Cruzó la habitación mientras hablaba, haciendo un gesto breve y elegante con una de sus manos esbeltas y enjoyadas, y la seguí hasta las butacas al lado de la chimenea. Vestía más o menos igual que en mi primera visita, un lino oscuro arrugado, una bufanda de seda anudada al cuello y un par de zapatos embetunados que atraían un poco la mirada. Me miró con afecto y dijo:

– Caroline me ha dicho lo que está haciendo por Roderick. Le agradezco muchísimo que se interese por él. ¿Cree realmente que ese tratamiento será beneficioso?

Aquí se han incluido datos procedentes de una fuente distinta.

These are the activations of a small neural network, seen along a few directions. Each row is one input.
Each table varies a few parts of the input and shows all the possible inputs, shuffled.
Descriptions start from the smaller parts, as in this example, which fits no table here: ring(5) and (point or line(11) or (values(3) and line(6))).
Shared parts are said once, and a part with two or three values counts as separate values.

Other details of the inputs vary at random and push rows far along three fixed directions, the same in every table; ignore that.
These rows show it; all are for the same input, with only those details redrawn:
[-62 -83  15 -25 -15 -13 -68  65 -23  26  49]
[-68   5  24 -12  -3 -37 -58  -2 -36   2 -32]
[-45  28  -5 -20 -61 -80 -39  29 -64  10 -88]
[-50  25  27 -20   7 -30 -32 -22 -35  -5 -49]
[-81  -7  42  -8  31  -9 -70 -21 -18  -2   0]
[ 65 -33 -20 -87 -46 -19  86  67 -50  23 -29]
[-80  -4  69 -10  91  33 -56 -67   4 -17  28]
[-50 -62  41 -31  46  27 -36   7  -4   7  60]

Rows:
x1: [ 38 -34  65 -18  -9  56  65 -22 -15  13  52]
x2: [ 47 -33 -35 -17   1  36  17  50  26   3  63]
x3: [ 71 -28 -62  -1 -43   1  63  49   9  30  17]
x4: [-17 -47  -6  41  28  40 -68  29  24   6  85]
x5: [-24 -55 -37  46 -30  -1 -65  52  18  37  70]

– Bueno, hasta ahora los síntomas son buenos.

– Más que buenos -dijo Caroline, sentándose en el sofá con un ruido sordo-. El doctor se hace el modesto. Es un verdadero cambio, madre.

– ¡Pues qué maravilla! Ya sabe, doctor, lo mucho que trabaja Roderick. Pobre chico. Me temo que no tiene la mano que tenía su padre para la finca. No tiene su sensibilidad para la tierra y sus cosas.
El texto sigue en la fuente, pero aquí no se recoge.